Specific Investigations

■ Mantoux test
When TB is suspected, an initial dilute Mantoux test (1 in 10 000) may be performed in individuals who have not received BCG immunisation.

■ Urinalysis
May reveal the presence of protein and red cell casts with glomerulonephritis due to Goodpasture’s syndrome and Wegener’s granulomatosis.

■ Antiglomerular basement antibodies
Characterises Goodpasture’s syndrome.

■ c-ANCA
Wegener’s granulomatosis is associated with elevated levels.

■ Renal biopsy
Will aid in confirming the diagnosis in both Goodpasture’s syndrome and Wegener’s granulomatosis.

■ Tissue biopsies
Majority of lung cancers are diagnosed on CXR; a smaller proportion are diagnosed by cytology. Definitive tissue diagnosis can be made by biopsies from bronchoscopy, mediastinoscopy, CT-guided biopsy or surgical resection.
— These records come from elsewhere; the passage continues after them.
Rows are points. Two turns around zero, p and q, are shown by what they do to some points. Where does a point land after both, in the order given? Backwards means that the second turn is done in reverse. Each puzzle has new turns, and all numbers are rounded.
In the rows, 128 means zero.

Turn p:
[171 102] -> [164  93]
[110 153] -> [116 157]
[107 157] -> [114 161]
[124 101] -> [118 103]
Turn q:
[132 160] -> [100 145]
[124 153] -> [104 135]
[115 140] -> [112 121]
[102 105] -> [138  95]
[167  82] -> [186 145]
Where do these land?
q, then p: [153 116] -> [153 140]
p, then q: [112 172] -> [ 83 142]
q, then p: [118  96] -> [147 101]

Turn p:
[180 111 161] -> [161 105 178]
[147 152 114] -> [150 153 127]
[128 113 137] -> [125 112 134]
[ 99 159 123] -> [103 160 115]
[ 84 105 105] -> [100 109  85]
Turn q:
[161 111 177] -> [149  74 150]
[129 147 125] -> [136 143 138]
[105 126 140] -> [105 126 139]
[117 128  70] -> [123 169  86]
Where do these land?
q, then p: [147 110 112] -> [152 123 109]
q, then p: [125 151  91] -> [139 170 126]
q, then p: [ 76 114 173] -> [ 63 102 129]
q, then p: [129 143 154] -> [119 117 154]
p, then q backwards: [164 122 110] -> [167 138 126]

Turn p:
[158  96 117 132] -> [168 144 133 139]
[127 155 140 165] -> [ 92 144 127 155]
[147 166 134 152] -> [ 98 160 111 142]
[130 108  88 131] -> [160 112 108 145]
[106 164 150 105] -> [ 88 120 126  95]
[ 86 114 148  68] -> [129  84 151  69]
[141  94 118 144] -> [160 131 139 151]
Turn q:
[ 70  93 171 127] -> [129  86 194 146]
[100 118  93 126] -> [ 99  95 117 119]
[126 104 121 154] -> [135 104 116 151]
[152 168 150 137] -> [130 179 129 140]
[155 145 134 112] -> [140 157 122 112]
[165 141  99 112] -> [134 147  90 100]
Where do these land?
p, then q backwards: [135 110 159  79] -> [131 123 142  69]
p, then q backwards: [113 169 113 128] -> [121 139  85 138]
p, then q: [ 94 123 123 122] -> [146  98 135 128]
p, then q: [148  94 127  99] -> [160 156 120 106]
q, then p: [126 134 139 177] -> [111 133 128 176]
p, then q backwards: [174  99 138 127] -> [162 137 170 119]
p, then q: [106 166  97 164] -> [ 94  86 107 156]

Turn p:
[225 110 148 141 141 120] -> [169 105 218 116 134 127]
[122 138 141 149 144 116] -> [120 141 137 149 143 141]
[130 125 142 128 138 121] -> [120 134 140 129 138 125]
[128 101 124 117 115 107] -> [120 122 134 134 112  95]
[103 120 131 105 141 172] -> [ 99 116 103  90 134 142]
[113 134 130 142 110 137] -> [124 140 116 132 110 143]
[125 113  87 137 120 114] -> [137 100 113 154 111 114]
[106 159 152 117 123 152] -> [122 161 107 103 136 149]
[100 151  95 116 121 113] -> [141 131  82 145 133 115]
Turn q:
[151 122 123 113 105  77] -> [146 121 128 168 109  88]
[123 124 155 130 117  89] -> [107 123 135 148  98 104]
[138 107 123  95 127  99] -> [142 102 132 137 128  89]
[134 141 143 111 138 180] -> [134 144 159  90 150 146]
[132 134 123 160 161 133] -> [108 122 123 144 149 160]
[102 129  99 118 146 143] -> [126 123 100 103 155 128]
[116 120 134 171 112 182] -> [131 140 124  99 107 190]
[128 146 124 126 119 122] -> [130 146 123 134 129 120]
Where do these land?
q, then p: [136 131 154 143 149 111] -> [ 96 143 125 140 119 144]
q, then p: [132 152 137 129 150 145] -> [114 138 120 119 156 144]
p, then q: [152 137 146 128 108 167] -> [154 145 160 101 130 113]
q, then p backwards: [ 83 107 105 148 129 111] -> [ 87 120  95 116 121 152]
q, then p backwards: [107 120  96 165 117 112] -> [ 90 142  95 140 115 141]
q, then p: [165  89 136  82 120 169] -> [128 132 190  84 137  98]
p, then q: [132 140 113 121 135 103] -> [123 118 127 157 137 135]
p, then q: [117 148 136 107 117 106] -> [123 146 119 155 147 115]

Turn p:
[110 174 132 168 102 136 139 135] -> [136 180 153 141 122 157 144 112]
[178 148  84 163 102 152 107  96] -> [186 154 100 165 148 107 136  87]
[133  99  89 121 141 174 152 143] -> [118  97  76 144 113 147 151 109]
[136 102 159 147 125  94 138 132] -> [149 116 148 110 144 141 132 168]
[103 111 102 165 125 170  97 131] -> [133 136 100 183 119 160 102 123]
[166 138 176  85 131 112 115 132] -> [134 130 131  61 132  96 105 132]
[148  93 139  98  88 111 102 149] -> [148 130 103 108 103  95 117 177]
[101 109 131  96 156 116 135 115] -> [ 94  88 144 126 122 118 119 134]
[106 170 107 103 163 105 101 159] -> [ 60 158 126 130 151 104 118 127]
[136 128 143 164 155 147 166  87] -> [153  97 154 129 149 166 138  89]
[ 90 136 144 101 120  90 155 130] -> [ 96 124 174 114 107 117 147 150]
Turn q:
[121 174 160 142 111 144 165 114] -> [122 155 124 127  85 150 166  97]
[136 101 130  97 175  78 135 139] -> [103 113 136  96 152  85 140 174]
[102 133 159 151 122 163 122 132] -> [124 148 147 163 118 165 136 124]
[133 124 145 166 109 152 136 107] -> [160 140 148 145 123 147 146 102]
[140 121 145 136  62 152 123 121] -> [155 114 153 122 106 169 110  90]
[157 134 109 141 148 110 145 166] -> [140  98 106 136 109  98 144 155]
[ 86 106  83 102 140  80  97 134] -> [ 79 103 118 129 179  92  91 128]
[ 91  84  71  66 153 122 117 136] -> [ 90 103  91 106 202 132  95 157]
[161 133 111 139 139 126 125 105] -> [162 141 117 120 131 103 127 125]
[153 172 166 140 121 154 115 128] -> [145 165 137 136  72 140 124 129]
Where do these land?
q, then p backwards: [127 103 106  94 107 128 121 142] -> [135 102 154 124 165 136 120 128]
q, then p: [121 220 123 122 147 143 152 105] -> [122 171 152 173 105  93 180  91]
q, then p backwards: [157 104 129 147 129 144 102  99] -> [150 137 148 160 110 116 110 100]
q, then p backwards: [157 108 130 117 149 107 159 144] -> [149 100 134 108 120  96 154 136]
p, then q backwards: [ 49 112 127 144 108 140 194 142] -> [101 138 201 143 108 155 164 183]
q, then p: [118 121 165 110  90 129 109 148] -> [140 132 128 121  87 143  85 135]
p, then q: [144 144 106 161  90 148  98 131] -> [162 141 100 142  95  97 124 108]
q, then p: [152 100 127 134 143  85 119 112] -> [118 113 145  92 153 110 126 158]
p, then q backwards: [128 140 139 124 188 127  97 128] -> [ 91 108 102  96 117 114  98 116]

■ CT thorax/pulmonary angiogram
Very useful adjunct to the diagnosis of bronchiectasis in cases where the diagnosis cannot confidently be made on the clinical grounds and a chest film. It may also be useful in the staging of lung carcinomas. The CT pulmonary angiogram is currently the investigation of choice to screen for pulmonary embolism.

■ Echocardiography
Allows assessment of left ventricular function with pulmonary oedema. It may also aid in the diagnosis of pulmonary embolism, as right heart failure can occur with large emboli. The integrity of the cardiac valves can be assessed, and valve stenosis with restriction of movement of the mitral valve leaflets can be visualised in mitral stenosis.